This week's Modern Love is a story of transition — changes in gender, relationship status, and potentially a woman's sexuality.
Gili Warsett writes wistfully of her relationship (now over) with a partner who identified as a transgender man when they met and, two years later, had surgery to remove his breasts. Warsett, who had previously dated women, writes that "I had fallen for a different body. No matter how hard I tried to keep up, I couldn't transition at the same pace" — but transition she eventually did. They moved to a Midwestern city together, where they often passed as a straight couple. Warsett had come out at sixteen, but after the move, she says, "I was becoming increasingly uncomfortable in queer groups; I hid behind the privilege that being straight afforded me." And after their breakup — precipitated not by the surgery but by Warsett's sense that "our relationship seemed to have settled into something known and stable and had lost its spark" — she began to wonder who she was really attracted to. She concludes,
Now, several years later, my current relationship may seem to be a straight one; my partner is a non-trans man. I've found that there's privilege but also invisibility that comes with passing — an aspect of my life about which I continue to struggle. I will always consider myself queer, recognizing that my sexuality and gender identity resist definition. The conflicting feelings of guilt and relief remain.

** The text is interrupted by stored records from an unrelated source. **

A small network was trained on invented records. Each row is its activation on one of them, seen along a few directions.
Here are examples, each followed by its value of one field, GIB.
The largest differences between rows may come from other fields.
In the rows, 500 means zero.
Strong random noise was added to every row along 2 fixed directions; ignore it. To show where, here is one row again and again, with new noise each time:
[523 533 578 381 536 446 575 500 561 564 571 447 372 300 371 364 577 640
 521 486 360 617]
[507 463 580 616 620 380 538 402 549 518 455 582 522 612 417 556 566 380
 708 528 533 293]
[521 523 550 477 552 412 562 433 549 536 531 478 401 365 406 434 558 559
 605 510 405 476]
[513 487 557 588 595 383 544 392 545 516 475 546 477 523 424 525 556 432
 691 528 492 325]

[503 568 549 439 434 500 451 570 524 538 503 443 353 440 438 446 574 594
 418 447 470 638]  kez
[448 548 587 472 521 620 458 616 503 532 483 537 585 573 518 581 604 451
 465 469 655 546]  bopek
[483 491 411 659 517 432 449 408 476 484 389 566 445 611 519 584 516 321
 597 507 537 362]  rifa
[553 552 471 459 413 741 401 546 388 625 434 386 622 490 568 587 383 348
 365 490 540 436]  tev
[493 430 505 470 480 418 544 515 458 550 388 481 531 577 498 465 528 449
 412 531 487 558]  vod
[535 458 631 596 629 540 487 515 500 473 462 594 641 612 551 522 483 460
 457 497 608 437]  fafa
[579 477 600 446 550 530 538 516 630 574 581 532 499 379 409 549 475 570
 539 498 471 670]  geraz
[538 631 414 502 459 584 436 451 369 432 507 502 463 371 602 487 436 444
 439 478 479 551]  zon
[464 469 550 539 544 606 445 514 541 493 463 486 513 401 552 522 508 568
 536 484 479 508]  tal
[587 432 412 557 451 324 592 363 504 429 465 546 391 421 484 509 383 550
 649 561 413 354]  geraz
[503 422 474 563 586 464 531 569 511 485 412 569 529 616 438 543 520 452
 492 565 661 542]  punud
[477 538 429 526 574 514 440 429 515 489 525 490 400 566 486 509 552 498
 540 598 473 456]  venup
[562 547 409 495 484 585 435 424 382 494 477 409 411 299 576 589 440 417
 474 552 436 417]  zon
[482 594 530 312 486 572 397 541 594 544 580 374 426 272 410 443 511 728
 411 405 476 838]  deg
[522 478 566 621 634 566 429 414 578 443 455 559 585 514 543 670 485 445
 625 482 601 314]  tal
[423 486 496 506 527 581 533 621 528 522 543 518 567 615 541 555 525 416
 469 513 641 490]  budom
[524 501 477 419 477 473 554 494 446 448 562 448 375 291 402 344 472 611
 555 522 413 533]  tuta
[488 341 677 504 653 514 505 661 517 528 464 647 686 845 321 500 582 308
 587 505 643 462]  tuta
[536 418 547 395 432 400 621 565 521 381 571 426 434 494 515 237 547 666
 447 494 332 740]  nevad
[523 541 284 489 444 394 486 449 465 498 423 427 390 340 573 453 431 573
 486 564 424 519]  punud
[474 542 622 508 516 530 524 588 671 503 584 473 388 407 469 520 503 565
 473 555 457 554]  ven
[504 454 484 527 503 490 559 557 471 450 536 460 448 418 472 514 565 608
 524 477 387 573]  ziki
[545 387 558 468 434 312 615 411 474 414 455 591 468 534 551 419 456 521
 590 555 371 444]  netu
[576 485 561 595 732 509 526 533 639 542 471 572 486 474 403 656 541 484
 550 528 656 531]  punud
[443 564 412 580 448 482 402 400 452 455 589 474 566 405 510 640 498 471
 545 591 539 359]  gam
[453 616 410 453 483 526 595 433 496 503 499 430 321 239 468 377 461 596
 468 501 352 528]  duno
[489 528 418 503 523 428 525 497 507 541 596 410 407 313 499 539 586 576
 537 455 428 490]  geg
[554 453 688 465 581 487 461 560 586 499 478 605 496 684 382 620 538 441
 479 459 628 416]  kez
[539 478 422 583 456 494 475 515 436 540 508 569 464 417 474 418 498 523
 566 571 486 450]  bisef
[439 485 479 338 448 577 558 644 500 643 542 451 498 548 474 475 569 538
 359 451 532 609]  budom
[558 482 547 430 489 315 622 324 556 404 509 533 446 416 482 436 481 565
 546 530 395 472]  netu
[494 356 507 559 510 351 542 531 423 473 481 591 588 763 466 374 453 412
 520 424 547 370]  kefu
[463 517 540 335 486 416 589 594 561 493 650 378 390 287 439 230 518 678
 404 430 385 756]  kefu
[466 535 566 571 544 517 461 469 600 476 497 544 625 627 412 677 542 431
 624 483 554 509]  ton
[496 480 513 557 597 496 513 537 466 526 612 494 452 396 442 634 603 539
 601 449 580 480]  geg
[534 562 489 560 514 512 471 414 443 426 480 399 455 244 658 519 389 580
 558 604 449 367]  fafa
[467 493 485 274 434 603 584 693 523 602 585 426 435 421 439 391 484 616
 288 415 463 684]  budom
[484 637 444 538 442 534 390 469 508 407 586 385 407 370 556 598 400 509
 562 605 483 417]  ven
[416 515 597 340 536 668 518 679 439 618 514 471 506 501 382 459 546 510
 372 512 481 717]  duno
[414 551 459 400 366 551 557 498 370 593 563 450 409 342 598 352 388 657
 354 447 408 634]  digim
[560 601 478 441 581 608 479 467 493 527 521 417 418 272 484 561 531 481
 392 517 473 544]  zon
[578 481 586 365 549 521 521 531 594 591 547 542 389 468 397 472 562 558
 325 424 435 695]  rifa
[488 489 438 674 488 430 435 462 409 451 526 555 601 612 481 662 509 407
 544 610 586 250]  gam
[549 463 548 322 497 501 496 591 537 618 553 555 498 458 395 402 532 603
 416 538 396 595]  bisef
[523 449 325 722 432 314 522 247 328 321 341 551 510 594 587 569 397 339
 774 609 483 124]  netu
[360 458 636 408 596 564 551 674 549 536 455 622 646 780 399 444 578 330
 421 479 582 633]  duno
[566 452 504 633 484 291 578 357 551 363 469 505 493 660 601 436 514 465
 684 501 415 387]  nevad
[533 523 481 362 421 531 513 573 559 541 554 463 539 427 420 394 494 576
 460 506 466 770]  geraz
[461 390 600 574 585 523 410 649 499 530 409 621 612 729 368 570 520 446
 513 421 675 546]  deg
[609 651 382 543 491 443 491 443 558 536 536 472 379 309 517 436 506 614
 634 598 427 445]  bisef
[553 407 690 420 688 492 517 686 593 556 419 581 678 772 374 551 549 353
 375 488 594 604]  vod
[515 629 435 526 395 622 441 505 423 563 432 468 597 533 647 492 424 364
 421 441 542 491]  tev
[504 373 600 411 434 302 688 547 569 381 531 467 377 464 499 199 530 680
 478 486 301 671]  nevad
[477 563 531 503 456 549 474 637 542 547 635 478 540 364 455 472 576 579
 397 548 472 647]  gam
[503 504 591 521 602 456 475 564 541 528 415 546 654 731 524 577 553 330
 502 519 603 581]  vod
[401 539 523 334 468 597 549 590 514 590 566 404 485 413 484 386 431 550
 353 446 499 673]  digim
[390 600 538 375 393 525 460 549 500 508 619 413 385 353 452 439 489 663
 316 505 383 708]  ven
[467 469 524 356 404 549 508 594 375 504 509 429 521 411 587 297 489 669
 272 517 411 721]  fafa
[495 644 421 274 351 585 504 562 444 547 533 367 380 237 496 364 551 713
 281 420 408 678]  bopek
[438 467 582 473 427 455 566 594 554 465 497 639 607 680 385 388 521 566
 355 402 427 699]  ton
[512 351 749 450 777 497 535 780 649 540 585 624 626 744 293 647 646 387
 549 400 682 533]  geg
[486 557 453 469 415 617 485 525 449 556 463 420 457 356 528 539 560 533
 467 493 558 459]  bopek
[497 521 435 502 312 475 451 391 443 411 508 484 386 466 577 421 466 572
 426 504 496 484]  kez
[540 407 546 608 640 461 583 482 623 400 499 485 471 500 445 672 572 479
 711 534 511 353]  ziki
[540 494 524 367 508 536 465 572 443 504 543 532 403 552 430 460 549 565
 363 476 490 709]  rifa
[507 452 576 497 631 458 459 599 663 503 444 491 462 473 386 566 496 526
 573 473 546 502]  deg
[498 440 386 658 467 378 492 268 370 411 426 580 585 743 511 507 485 348
 659 565 561 187]  tuta
[481 562 336 690 478 516 384 322 448 469 494 546 444 502 658 545 437 400
 639 597 462 296]  venup
[464 589 318 409 348 620 497 418 332 577 550 331 442 384 570 403 377 612
 326 483 430 557]  digim
[558 530 454 572 565 508 547 532 526 404 547 452 417 378 483 550 533 608
 619 469 405 524]  ziki
[432 357 668 469 475 515 561 621 543 496 490 682 663 755 358 501 544 503
 421 442 535 638]  ton
[426 414 547 356 491 601 483 602 528 573 578 543 445 532 476 365 543 564
 359 544 418 711]  venup
[468 473 587 595 611 406 495 464 573 507 559 479 507 483 485 501 468 436
 636 451 509 418]  kefu
[526 626 236 539 258 658 413 329 278 573 430 336 527 396 674 473 378 436
 330 470 464 417]  tev
[441 459 365 610 419 394 496 347 436 367 369 562 513 512 658 448 471 512
 595 513 497 260]  tal

Here are new rows. What is GIB for each?
[476 521 415 388 369 381 562 457 386 440 479 418 380 269 619 346 431 645
 370 567 340 646]  vod
[512 452 488 498 497 632 472 553 437 549 419 546 614 661 467 482 528 297
 316 454 555 543]  zon
[454 563 378 476 269 596 453 402 336 599 435 427 577 469 658 446 434 400
 324 442 505 495]  tev
[474 612 615 404 613 696 497 527 594 658 631 373 474 315 477 594 469 560
 443 473 545 647]  digim
[505 470 522 626 593 409 562 397 526 494 551 459 455 491 440 490 506 510
 603 477 553 388]  kefu
[513 565 313 437 361 375 508 407 427 505 537 448 346 240 517 315 497 675
 476 611 327 481]  bisef
[542 552 470 554 503 578 467 432 423 456 501 541 477 367 591 526 435 406
 417 492 485 467]  zon
[517 441 676 533 634 505 517 552 562 509 542 632 579 584 415 492 545 427
 618 500 554 487]  tuta
[440 497 410 541 454 571 401 447 459 536 540 502 429 433 568 460 499 454
 526 561 442 502]  venup
[411 630 374 481 408 620 476 385 430 587 566 264 404 180 623 533 391 545
 503 565 482 484]  digim
[523 603 466 470 530 606 460 419 492 450 524 421 452 262 544 563 466 416
 448 539 503 496]  zon
[585 623 348 606 393 649 428 263 396 573 434 375 534 381 641 636 357 378
 437 499 530 248]  tev
[455 519 464 431 548 563 426 497 558 477 575 523 487 594 474 419 547 473
 435 538 499 596]  venup
[444 403 447 568 524 546 450 470 523 486 494 599 507 632 560 471 481 385
 527 593 500 391]  venup
[521 533 508 472 495 481 521 526 422 551 633 386 392 350 458 363 491 682
 440 430 397 671]  kefu
[515 425 545 490 427 493 584 607 516 516 511 594 523 517 438 383 471 561
 483 505 478 718]  geraz
[539 541 477 472 365 454 386 432 493 463 470 497 459 585 604 547 459 447
 546 495 508 392]  kez
[530 458 635 390 559 528 565 563 663 562 561 503 520 432 363 531 533 562
 539 544 514 704]  geraz
[515 525 616 438 567 526 489 503 558 548 560 531 590 629 425 485 611 462
 586 498 546 607]  tuta
[494 337 611 439 586 557 544 643 574 497 511 515 589 647 376 559 591 500
 489 452 469 587]  ziki
[547 495 444 594 555 535 463 333 502 466 438 497 483 413 557 611 485 565
 566 489 493 288]  tal
[492 525 303 682 325 639 388 337 308 596 323 398 673 625 687 654 389 189
 480 557 628 166]  tev
[538 244 694 403 512 341 611 612 523 482 463 580 589 873 416 343 569 494
 426 440 396 578]  nevad
[515 502 538 477 547 358 542 515 488 409 583 552 504 574 501 367 448 544
 552 430 502 501]  kefu
[450 455 534 465 544 628 453 529 560 543 582 551 446 494 465 409 519 527
 407 520 447 637]  venup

Warsett's piece raises a lot of questions about passing, about definitions of queerness and straightness, and about how one finds one's sexual identity, but it's also a reminder of a pretty simple truth: relationships change you. Any significant relationship creates a kind of relationship-self, the person you are with and to your partner, and that self often doesn't die when the relationship ends. Rather, it gets rolled up with all the other selves you've been in your life, and now you have to deal with it, long after you stopped dealing with your partner's gender transition or career or self-doubt or weird ways of pronouncing certain words. And dealing with this new self can be tortuous and guilt-inducing, as Warsett says — but it can also be revelatory.